Gartner reports (no link, sorry, read it on REAL paper!) that the role of the CIO is to change from being predominantly internal in focus to a more external outlook, challenged with helping company competitiveness and growth.
The report peaked MY interest because it 2 of the technologies it mentions that will be key in 2006 are ‘mobile workforce enablement’ and ‘collaboration technology’. Guess what? They’re both hosted applications, or ones that hosting will play the part of facilitator and infrastructure provider to.
Collaboration can only really be achieved thru on-line applications. The days of the shared network drive are dying (thank goodness!) and hosted applications are providing a variety of functionality (enterprise management, customer relations, logistics - now even desktop applications like email, word processing and project management). Technologies such as blogs and wiki’s allow companies to communicate and share project / product / business information internally or externally. The primary benefit of these is access-anywhere, and edit without local application requirements.
Which leads nicely to the second technology - mobile workforce enablement. The CIO’s role will be to provide the hardware and software to facilitate an increasing mobile workforce. It’s no longer only sales reps and maintenance workers that are out-of-office, teleworking, offices at multiple locations (and outsourced offices or managed services providers located off-site) and just keeping in touch with the office out-of-hours. This means providing services like push-email, portable phone numbers, and access to what were traditionally in-office applications like file servers, CRM and Enterprise software.

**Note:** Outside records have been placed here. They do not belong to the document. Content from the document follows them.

0.583, -0.769, -4.450, 0.759, 0.312, -1.398, -4.186, -0.708, 0.392, 1.486, 3.428, -0.005, -0.168, 0.043, -0.681, -1.210
-2.152, 0.500, -1.055, -2.831, -1.726, 3.276, -0.282, 1.769, 0.273, 2.195, 0.597, -1.422, 0.230, -1.498, 1.163, -1.797
-0.336, -0.114, -2.291, 0.526, 0.129, -1.137, -2.678, 0.145, 1.210, -0.204, 2.156, -0.623, -1.488, -0.722, 0.462, -1.047
-1.008, -0.483, -3.336, -0.460, -0.526, -0.160, -3.292, 0.516, 1.101, 1.359, 2.918, -0.778, -0.950, -0.854, 0.208, -1.733
-0.212, -2.672, 1.224, 1.053, 0.194, -2.309, 0.499, -0.878, 0.020, 0.560, 0.242, 1.997, 0.395, 2.076, -2.887, 1.233
->
-0.212, -2.672, 1.224, 1.053, 0.194, -2.309, 0.499, -0.878, 0.020, 0.560, 0.242, 1.997, 0.395, 2.076, -2.887, 1.233
0.583, -0.769, -4.450, 0.759, 0.312, -1.398, -4.186, -0.708, 0.392, 1.486, 3.428, -0.005, -0.168, 0.043, -0.681, -1.210
-2.152, 0.500, -1.055, -2.831, -1.726, 3.276, -0.282, 1.769, 0.273, 2.195, 0.597, -1.422, 0.230, -1.498, 1.163, -1.797
-0.336, -0.114, -2.291, 0.526, 0.129, -1.137, -2.678, 0.145, 1.210, -0.204, 2.156, -0.623, -1.488, -0.722, 0.462, -1.047
-1.008, -0.483, -3.336, -0.460, -0.526, -0.160, -3.292, 0.516, 1.101, 1.359, 2.918, -0.778, -0.950, -0.854, 0.208, -1.733

2.981, 1.253, -0.849, -2.293
1.479, 3.032, 2.648, 5.534
-0.345, -0.543, -0.099, -0.268
0.956, 0.534, -0.953, -0.851
->
0.956, 0.534, -0.953, -0.851
2.981, 1.253, -0.849, -2.293
1.479, 3.032, 2.648, 5.534
-0.345, -0.543, -0.099, -0.268

-0.184, 2.030, 0.483, 3.863, 2.943, -2.181, 2.621, -1.823
0.596, 5.579, -3.048, 1.373, 1.828, 1.326, 1.434, -2.351
1.042, 1.812, 0.441, 2.783, 5.012, -2.233, 2.403, -1.050
0.641, 4.950, -1.787, -0.058, 1.181, 2.392, 0.885, -1.931
-0.382, 2.703, -3.137, 0.711, -0.056, 0.244, 1.040, -3.738
->
-0.382, 2.703, -3.137, 0.711, -0.056, 0.244, 1.040, -3.738
-0.184, 2.030, 0.483, 3.863, 2.943, -2.181, 2.621, -1.823
0.596, 5.579, -3.048, 1.373, 1.828, 1.326, 1.434, -2.351
1.042, 1.812, 0.441, 2.783, 5.012, -2.233, 2.403, -1.050
0.641, 4.950, -1.787, -0.058, 1.181, 2.392, 0.885, -1.931

-4.982, 4.168, 0.326, -0.934, 5.258, -1.186, 0.659, -2.688, 2.547, -0.830, -4.240, -0.195, -1.512, -2.826, -2.466, -2.084
3.270, -0.241, 5.171, 4.352, 2.306, -2.472, -5.579, -2.447, 0.504, -3.510, -0.494, -0.138, -1.206, 4.388, 4.453, 0.241
->
3.270, -0.241, 5.171, 4.352, 2.306, -2.472, -5.579, -2.447, 0.504, -3.510, -0.494, -0.138, -1.206, 4.388, 4.453, 0.241
-4.982, 4.168, 0.326, -0.934, 5.258, -1.186, 0.659, -2.688, 2.547, -0.830, -4.240, -0.195, -1.512, -2.826, -2.466, -2.084

3.251, -2.449, -2.145, -2.882, 2.275, -1.724, 3.696, -5.000, 0.884
-4.100, -2.939, -2.443, -1.165, -5.556, 1.693, -2.599, 0.002, -0.147
->
-4.100, -2.939, -2.443, -1.165, -5.556, 1.693, -2.599, 0.002, -0.147
3.251, -2.449, -2.145, -2.882, 2.275, -1.724, 3.696, -5.000, 0.884

-2.727, -0.226
-4.832, -4.720
-5.048, -2.129
->
-5.048, -2.129
-2.727, -0.226
-4.832, -4.720

1.338, 1.380, 0.228, 1.566, 0.496, 1.085, -1.591, 0.967
-2.741, -4.864, 2.362, -3.159, -3.080, -3.278, 2.772, 1.160
-3.133, 3.567, -3.653, 4.529, -3.442, 4.478, 2.988, 4.101
->
-3.133, 3.567, -3.653, 4.529, -3.442, 4.478, 2.988, 4.101
1.338, 1.380, 0.228, 1.566, 0.496, 1.085, -1.591, 0.967
-2.741, -4.864, 2.362, -3.159, -3.080, -3.278, 2.772, 1.160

On the business side, the report states that one of the key 2006 priorities will be controlling enterprise operating costs. Music to MY ears! The model we take allows CIO’s to procure a high-end cluster of dedicated servers with hosted office applications, disaster recovery options and managed services support (or any customisation of that of course, up or down scale), for a monthly fee that is a fraction of the captial expenditure normally required. That model saves CIO’s both cap-ex costs, and internal staff resources. Hey, of course we make money off it to, it’s the outsourcing business model - providing Internet Infrastrucutre and associated services are OUR core features, not yours, so why try to build it yourself when we’ve invested millions in people and facilities? Just like we don’t try to write our own operating systems for our servers, we’re quite happy to use best-in-breed systems that already exist!
I think hosting companies will move aggressively into this space - building on their data centre infrastructure to provide value-added services and pre-packaged solutions. It’s a win-win for both customers and the hosting company as they have the expertise and facilities to provide the hosted applications CIO’s will need to enable the key drivers of changes mentioned above.